Devil and the Deep

Devil and the Deep

Theatrical release poster
Directed by Marion Gering
Screenplay by Benn W. Levy
Story by Harry Hervey
Based on Sirenes et Tritons
by Maurice Larrouy
Starring
Music by Herman Hand
Rudolph G. Kopp
John Leipold
Cinematography Charles Lang
Edited by Otho Lovering
Production
company
Distributed by Paramount Pictures
Release dates
  • August 12, 1932 (1932-08-12) (USA)
Running time
78 minutes
Country United States
Language English

Devil and the Deep is a 1932 American Pre-Code drama film directed by Marion Gering and starring Tallulah Bankhead, Gary Cooper, Charles Laughton, and Cary Grant.[1] Based on the novel Sirenes et Tritons by Maurice Larrouy, the film is about a Naval commander who has alienated his wife due to his insane jealousy over every man she speaks to. After his obsessive behavior drives her to the arms of a handsome lieutenant, tragic drama ensues.[1]

Plot

Charles Sturm (Laughton) is a naval commander whose jealousy and abuse makes life miserable for his wife Diana (Bankhead). His suspicions fall on his own subordinate, Lieutenant Jaeckel (Grant). Although his suspicions are baseless, Sturm has Jaeckel transferred. After Charles falls into another fit of paranoid rage and strikes Diana, she wanders off into the streets during a festival and soon encounters another officer, who turns out to be Jaeckel's replacement, Lieutenant Sempter (Cooper). Learning of their affair, which this time is real not imagined, Charles plots a terrible revenge.
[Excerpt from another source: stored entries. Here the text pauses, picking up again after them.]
Below are the code and all the weights of a small trained network. Each question names an input and a class and asks about switching units off, where a switched-off unit gives its printed mean instead of its output.

import numpy as np


def w(rows, s, z=0):
    codes = np.array(rows[::2]) - 128.0
    scale = np.full(codes.shape[1], s)
    scale[-1] = z or s
    return codes * scale


def norm(h):
    return h / np.sqrt((h * h).mean(-1, keepdims=True) + 1e-5)


def f(y):
    return y / 2 * (1 + np.tanh(0.7978845608 * (y + 0.044715 * y**3)))


def log_softmax(a):
    a = a - a.max(-1, keepdims=True)
    return a - np.log(np.exp(a).sum(-1, keepdims=True))


def net(x, mask):
    res = np.array(x, float).reshape(1, 3) / 4 @ E
    u = 0
    for l in range(3):
        y = f(norm(res) @ A[l][:, :-1].T + A[l][:, -1])
        res = res + np.where(mask[u : u + 3], y, B[l][:, -1]) @ B[l][:, :-1]
        u += 3
    return log_softmax(norm(res)[-1] @ U[:, :-1].T + U[:, -1])


A, B = {}, {}
E = w([
[84,41,176],'x0',
[91,29,8],'x1',
[250,92,91],'x2',
],0.0019)
A[0] = w([
[98,86,2,254],'0.n0',
[168,150,120,47],'0.n1',
[80,190,75,159],'0.n2',
],0.0085,0.0044)
B[0] = w([
[221,149,255,253],'0.n0',
[146,90,134,113],'0.n1',
[155,218,202,178],'0.n2',
],0.0053,0.0055)
A[1] = w([
[98,130,91,7],'1.n0',
[155,65,94,144],'1.n1',
[201,79,253,227],'1.n2',
],0.0037,0.0015)
B[1] = w([
[122,159,141,97],'1.n0',
[135,137,98,118],'1.n1',
[106,15,2,254],'1.n2',
],0.0041,0.004)
A[2] = w([
[209,43,75,255],'2.n0',
[31,73,186,209],'2.n1',
[176,255,109,190],'2.n2',
],0.0039)
B[2] = w([
[9,190,8,252],'2.n0',
[3,40,246,194],'2.n1',
[31,187,25,203],'2.n2',
],0.0032,0.0036)
U = w([
[86,245,149,141],'0',
[171,206,195,200],'1',
[139,206,28,155],'2',
[251,149,108,97],'3',
[57,111,192,138],'4',
[101,66,184,111],'5',
[78,95,42,163],'6',
[191,31,114,5],'7',
],0.016,0.0022)

Each question gives the input, the list of numbers given to net, and the class t.
The units are the neurons (one row each of A and B). Each row of codes is followed by its name. A weight is (code - 128) times the scale printed after its matrix; where a second scale follows, it is the last column's (A, B and U).
mask holds one flag per neuron, layer by layer. A switched-off neuron (its flag False) gives its mean, the last column of its row in B, instead of its output. The means were averaged over made-up inputs and are rounded, as every weight is.
A unit's drop is (log p(t) with every unit on - log p(t) with that unit switched off) / (log p(t) with every unit on - log p(t) with every unit switched off).
The circuit of an input: a set's keep is (log p(t) with only the set's units on - log p(t) with every unit switched off) / (log p(t) with every unit on - log p(t) with every unit switched off). Starting from all 9 units, units are removed one at a time, each time the one whose removal leaves the highest keep (on an exact tie, the one counted first), for as long as the keep stays at least 0.8.
units of the circuit, in order: the units of the circuit, biggest drop first
most important unit: the unit with the biggest drop
k most important neurons: the k neurons with the biggest drops, biggest first
top k neurons in layer l: the k neurons of layer l with the biggest drops, biggest first
drop when u is switched off: that unit's drop, to one decimal
input [6,-6,5], class 6: units of the circuit, in order => (0.n0)
input [-7,-1,8], class 2: units of the circuit, in order => (2.n0, 0.n0)
input [6,-6,8], class 6: 2 most important neurons => (0.n0, 2.n0)
input [8,-8,4], class 6: top 2 neurons in layer 0 => (0.n0, 0.n2)
input [-4,2,0], class 1: 2 most important neurons => (0.n0, 0.n2)
input [-2,-1,6], class 2: 2 most important neurons => (2.n0, 2.n1)
input [1,-8,1], class 6: units of the circuit, in order => (0.n0, 0.n2)
input [7,0,7], class 6: units of the circuit, in order => (2.n0, 1.n2)
input [-4,1,-3], class 1: 3 most important neurons => (0.n2, 2.n0, 0.n0)
input [-2,6,3], class 3: units of the circuit, in order => (0.n0, 1.n2)
input [-1,8,5], class 3: 2 most important neurons => (0.n0, 2.n1)
input [-6,-6,1], class 2: 3 most important neurons => (0.n0, 2.n2, 2.n1)
input [-4,0,6], class 2: top 2 neurons in layer 2 => (2.n0, 2.n1)
input [-7,4,-6], class 1: most important unit => 0.n0
input [-7,0,4], class 2: drop when 2.n0 is switched off => 0.3
input [-1,-2,5], class 2: drop when 2.n2 is switched off => 0.0
input [7,-1,2], class 6: drop when 2.n0 is switched off => 0.1
input [-5,4,0], class 1: drop when 0.n0 is switched off => 0.5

On the night Commander Sturm's submarine is to sail, Diana goes aboard to warn Sempter of Sturm's dangerous frame of mind. But when Sturm arrives, he immediately orders the sub out to sea before Diana can return to shore. In the busy channel outside the harbor, Sturm deliberately maneuvers into the path of an oncoming ship, which rams and sinks the sub. Several compartments are flooded, but the crews are able to get out in time.

Trapped on the bottom, the survivors gather in the control room; Sempter and Sturm square off, asserting command, while Diana exposes Sturm's madness. Sempter takes control and organizes the crew's escape. In a detailed and substantially accurate technical sequence, Diana and the crew exit through the sub's escape trunk using Momsen lungs, and are rescued at the surface. Refusing to leave the ship, Sturm stays behind and lapses into raving insanity; he opens a watertight door to let in the sea, laughing maniacally as the water rises.[1]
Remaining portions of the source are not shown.